I don't know that much, all to little in fact. It's just that I'm trying to learn :)
As we all are I guess. I will definitely look up your suggestions.

Be cool.
 
  • #34
I think Antiphon hit upon it. If you drop an electron in a gravitational field, and it speeds by you, you should feel radiation from the accelerating charge. Conversely, if you are accelerating past an electron, you should also experience radiation, being that in classical physics electromagnetism is based on relativistic motion. I understand that if you stand next to the LHC while charges are circling through it, that there is enough radiation to kill you in a relatively short time because of the accelerating charges (the centripetal force of the magnets forcing the charges to curve in a circle). If you were riding along with the protons, or mercury nuclei in some cases, you would not experience any radiation, right? So it's relative, an electon sitting on a chair next to you is experiencing the same acceleration as you, and there is no relative spatial motion to you, so it doesn't radiate to you.

The earliest model of the atom (electrons orbiting a nucleus), was ridiculed because classical physics predicted that the electron would radiate and spiral into the nucleus. Quantum physics allowed atoms to be by preventing infinitesimal energy changes in a potential field. So that is one place where uniform acceleration (including relative motion) does not cause a charge to radiate.
 
  • #35
I liked the explanation(s) too, it's just that I'm unsure. If you accept the idea of equivalence then the question seems to become how far you can 'draw it'? As Antiphon saw it, as I understood it, the difference between the frames was that one frame was expending energy (rocket) and the other wasn't.

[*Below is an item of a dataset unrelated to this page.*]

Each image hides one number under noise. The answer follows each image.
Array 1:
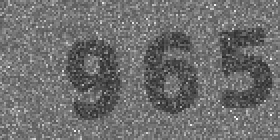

And expending energy for velocity have very strange effects for that frame relative others. It's only without any comparative evidence those frames are equivalent, looking out a window would destroy the equivalence f.ex. Is there any way to expend energy without begetting a radiation btw? I was thinking of using the sun instead but it falls on that it will radiate there, and the reason for that one was the question if it was the 'energy spent' or 'velocity' that would create the effect if so.

As for dropping an electron into a gravitational field?

That one gives me a headache :) Consider it empty on other particles, just you and that electron 'free falling' down some ? No 'static' EM fields around, just that electron. Would it then radiate? And then have a far observer at rest versus the gravitational field 'accelerating' you. Would they see the same?

Why?

But the explanation Antiphon presented was quite good.